John S. Pezaris, PhD, an investigator in the Department of Neurosurgery at Massachusetts General Hospital and an assistant professor of Neurosurgery at Harvard Medical School, is the senior author of a recently published study in IOVS, The Influence of Phosphene Synchrony in Driving Object Binding in a Simulation of Artificial Vision.

What Question Were You Investigating?

Artificial vision generated through devices that restore sight to the blind have not had the patient acceptance expected by scientists working in the field.

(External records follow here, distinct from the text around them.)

Below are the code and all the weights of a small trained network. Each question names an input and a target symbol and asks about switching units off, where a switched-off unit gives its printed mean instead of its output.

import numpy as np


def w(rows, s, z=0):
    codes = np.array(rows[::2]) - 128.0
    scale = np.full(codes.shape[1], s)
    scale[-1] = z or s
    return codes * scale


def norm(h):
    return h / np.sqrt((h * h).mean(-1, keepdims=True) + 1e-5)


def f(y):
    return np.maximum(y, 0)


def softmax(a):
    e = np.exp(a - a.max(-1, keepdims=True))
    return e / e.sum(-1, keepdims=True)


def log_softmax(a):
    a = a - a.max(-1, keepdims=True)
    return a - np.log(np.exp(a).sum(-1, keepdims=True))


def net(x, mask):
    ids = ['αβγδεημξπστψω'.index(c) for c in x.split()]
    T = len(ids)
    res = E[ids] + P[:T]
    r = norm(res)
    for j in range(3):
        rows = slice(2 * j, 2 * j + 2)
        q, k, v = (r @ M[0][rows].T for M in (Q, K, V))
        z = softmax(np.where(np.tri(T) > 0, q @ k.T / 2**0.5, -1e9)) @ v
        o = O[0][rows]
        res = res + np.where(mask[j], z, o[:, -1]) @ o[:, :-1]
    y = f(norm(res) @ A[0][:, :-1].T + A[0][:, -1])
    res = res + np.where(mask[3:11], y, B[0][:, -1]) @ B[0][:, :-1]
    return log_softmax(norm(res)[-1] @ U[:, :-1].T + U[:, -1])


Q, K, V, O, A, B = {}, {}, {}, {}, {}, {}
E = w([
[103,227,131,80],'α',
[115,123,52,48],'β',
[145,123,118,182],'γ',
[129,184,165,158],'δ',
[49,136,97,175],'ε',
[117,127,164,184],'η',
[133,77,119,87],'μ',
[155,152,6,89],'ξ',
[146,120,47,80],'π',
[118,125,84,111],'σ',
[132,127,63,109],'τ',
[130,173,78,236],'ψ',
[210,175,133,136],'ω',
],0.015)
P = w([
[170,202,3,158],'0',
[154,175,60,128],'1',
[120,131,78,135],'2',
[133,130,112,133],'3',
[125,113,131,130],'4',
[122,110,142,123],'5',
[128,79,153,134],'6',
[144,106,133,84],'7',
],0.0065)
Q[0] = w([
[138,180,4,188],'head 0',
[206,108,159,153],'head 0',
[151,72,180,221],'head 1',
[71,136,217,148],'head 1',
[87,221,169,100],'head 2',
[110,133,215,115],'head 2',
],0.011)
K[0] = w([
[254,11,158,138],'head 0',
[142,121,95,180],'head 0',
[73,231,113,59],'head 1',
[50,168,102,159],'head 1',
[110,173,4,172],'head 2',
[243,114,116,180],'head 2',
],0.0094)
V[0] = w([
[219,137,124,205],'head 0',
[123,212,164,48],'head 0',
[65,121,100,215],'head 1',
[249,102,145,169],'head 1',
[82,227,153,105],'head 2',
[220,127,191,69],'head 2',
],0.015)
O[0] = w([
[154,79,167,78,205],'head 0',
[184,194,127,130,102],'head 0',
[62,109,109,64,157],'head 1',
[241,139,85,107,141],'head 1',
[106,252,188,75,167],'head 2',
[216,119,81,137,1],'head 2',
],0.013,0.0062)
A[0] = w([
[16,150,114,135,253],'neuron 0',
[104,127,170,66,206],'neuron 1',
[192,127,87,165,137],'neuron 2',
[85,86,105,153,176],'neuron 3',
[171,78,254,163,175],'neuron 4',
[80,193,70,108,182],'neuron 5',
[103,120,167,180,94],'neuron 6',
[148,114,37,229,156],'neuron 7',
],0.012,0.002)
B[0] = w([
[200,142,81,160,255],'neuron 0',
[95,189,28,130,205],'neuron 1',
[162,124,188,209,157],'neuron 2',
[142,96,83,100,176],'neuron 3',
[251,141,41,60,159],'neuron 4',
[92,97,196,226,217],'neuron 5',
[73,154,161,51,146],'neuron 6',
[62,68,246,153,168],'neuron 7',
],0.012,0.0098)
U = w([
[117,91,153,181,65],'α',
[117,118,119,145,169],'β',
[110,102,35,152,86],'γ',
[129,68,175,152,178],'δ',
[110,89,108,37,52],'ε',
[94,74,98,12,137],'η',
[233,127,155,84,187],'μ',
[48,130,125,123,122],'ξ',
[151,135,30,175,162],'π',
[129,138,116,175,2],'σ',
[126,235,180,83,81],'τ',
[70,112,158,109,57],'ψ',
[103,254,152,117,164],'ω',
],0.0082,0.004)

Each question gives the input, a string of symbols that net reads in full, and the target symbol t.
The units are the heads (2 rows each of Q, K, V and O) and the neurons (one row each of A and B). Each row of codes is followed by its name. A weight is (code - 128) times the scale printed after its matrix; where a second scale follows, it is the last column's (O, A, B and U).
mask holds one flag per unit, heads first, then neurons. A switched-off unit (its flag False) gives its mean, the last column of its rows in O or B, instead of its output. The means were averaged over made-up inputs and are rounded, as every weight is.
A unit's drop is (log p(t) with every unit on - log p(t) with that unit switched off) / (log p(t) with every unit on - log p(t) with every unit switched off).
The circuit of an input: a set's keep is (log p(t) with only the set's units on - log p(t) with every unit switched off) / (log p(t) with every unit on - log p(t) with every unit switched off). Starting from all 11 units, units are removed one at a time, each time the one whose removal leaves the highest keep (on an exact tie, the one counted first), for as long as the keep stays at least 0.8.
circuit, biggest first: the units of the circuit, biggest drop first
top k neurons: the k neurons with the biggest drops, biggest first
which heads matter: for each layer, one digit per head in row order, 1 if its drop is at least 0.15 and else 0, layers parted by /
drop when u is switched off: that unit's drop, to one decimal
input τ α τ γ ξ ξ, target η: which heads matter -> 110
input ξ ω β β τ ψ, target μ: top 2 neurons -> [neuron 4; neuron 1]
input α ω τ π, target μ: circuit, biggest first -> [head 1]
input α α η, target ω: which heads matter -> 001
input ω δ π, target μ: which heads matter -> 010
input τ γ γ ξ, target η: which heads matter -> 100
input τ ξ δ ξ τ ε γ, target η: circuit, biggest first -> [head 0; neuron 5]
input τ τ τ τ τ ω τ ξ, target μ: which heads matter -> 110
input μ α τ α β ω ξ, target μ: which heads matter -> 010
input σ α ε η γ, target η: top 2 neurons -> [neuron 4; neuron 5]
input α π α δ τ η, target ω: drop when head 0 is switched off -> 0.1
input α ξ τ ξ η τ γ τ, target η: drop when head 1 is switched off -> 0.2
input τ δ α δ ξ, target ω: drop when head 0 is switched off -> 0.0
input τ δ τ ε α ψ, target ω: top neuron -> [neuron 0]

Our laboratory has performed a series of experiments to understand these disappointing clinical results.

With this study, we wanted to understand the effects of a commonly used design approach for visual prostheses called multiplexing that simplifies the circuitry by rapidly switching a single drive circuit among many electrodes, but in doing so, changes the way visual information is presented to the prosthesis recipient.

This question is important because if multiplexing negatively affects the experience of artificial vision, it may be a contributing factor to low patient acceptance, and prosthesis designers would need to concentrate on non-multiplexed designs instead.

What Methods Did You Use?

Our team used a computerized simulation of artificial vision that allows normal, sighted subjects to experience what it is like to see with a visual prosthesis.  Artificial vision is very different from normal vision; in particular it has much lower resolution.

To simulate artificial vision, our setup presents images through patterns of phosphenes, the pixels of artificial vision, on a computer screen in front of the subject to give a virtual reality impression of having a visual prosthesis.

The simulation is highly responsive, allowing the subject to look around the scene we present, in real-time.

For this experiment, we had sighted subjects use our simulation to read simple sentences presented in small to large text sizes, and we measured their reading speed and accuracy. From their reading performance, we assigned a visual acuity (similar to the Snellen fraction one gets from a reading a regular vision chart, like 20/20 for normal vision).

We then looked for changes in visual acuity when we simulated multiplexed visual prostheses by shifting each phosphene's appearance slightly in timein our paper we talk about adding temporal noise—or not shifting them at all, for non-multiplexed devices.

What Did You Find?

Visual acuity from reading performance was significantly affected by the phosphene temporal noise of multiplexing, with increasing levels temporal noise leading to lower reading scores and poorer visual acuity.  The effect was equivalent to loss of half a line on a vision chart (e.g., from 20/70 to 20/100).

A drop in performance was also observed when the total processing delay of the simulation was increased without adding temporal noise. This incidental finding was also very interesting, and we will investigate it in the future.

What are the Implications?

We know that artificial vision is deeply different from normal vision, and our observations here suggest that visual prosthesis designs that employ multiplexing to switch one (or a small number) of stimulation circuits among many phosphenes will produce a lower quality visual experience than designs that use a dedicated circuit for each phosphene.

Although the design is more complicated with a non-multiplexed approach, the complexity may be necessary to provide high-fidelity artificial vision.

What are the Next Steps?

Having answered the question of multiplexing, but discovered an effect of device latency that may be even larger, we now will turn to understanding how processing delays within a visual prosthesis affect perception in artificial vision.

Paper Cited:

Meital-Kfir, N., & Pezaris, J. S. (2023). The Influence of Phosphene Synchrony in Driving Object Binding in a Simulation of Artificial Vision. Investigative ophthalmology & visual science, 64(15), 5.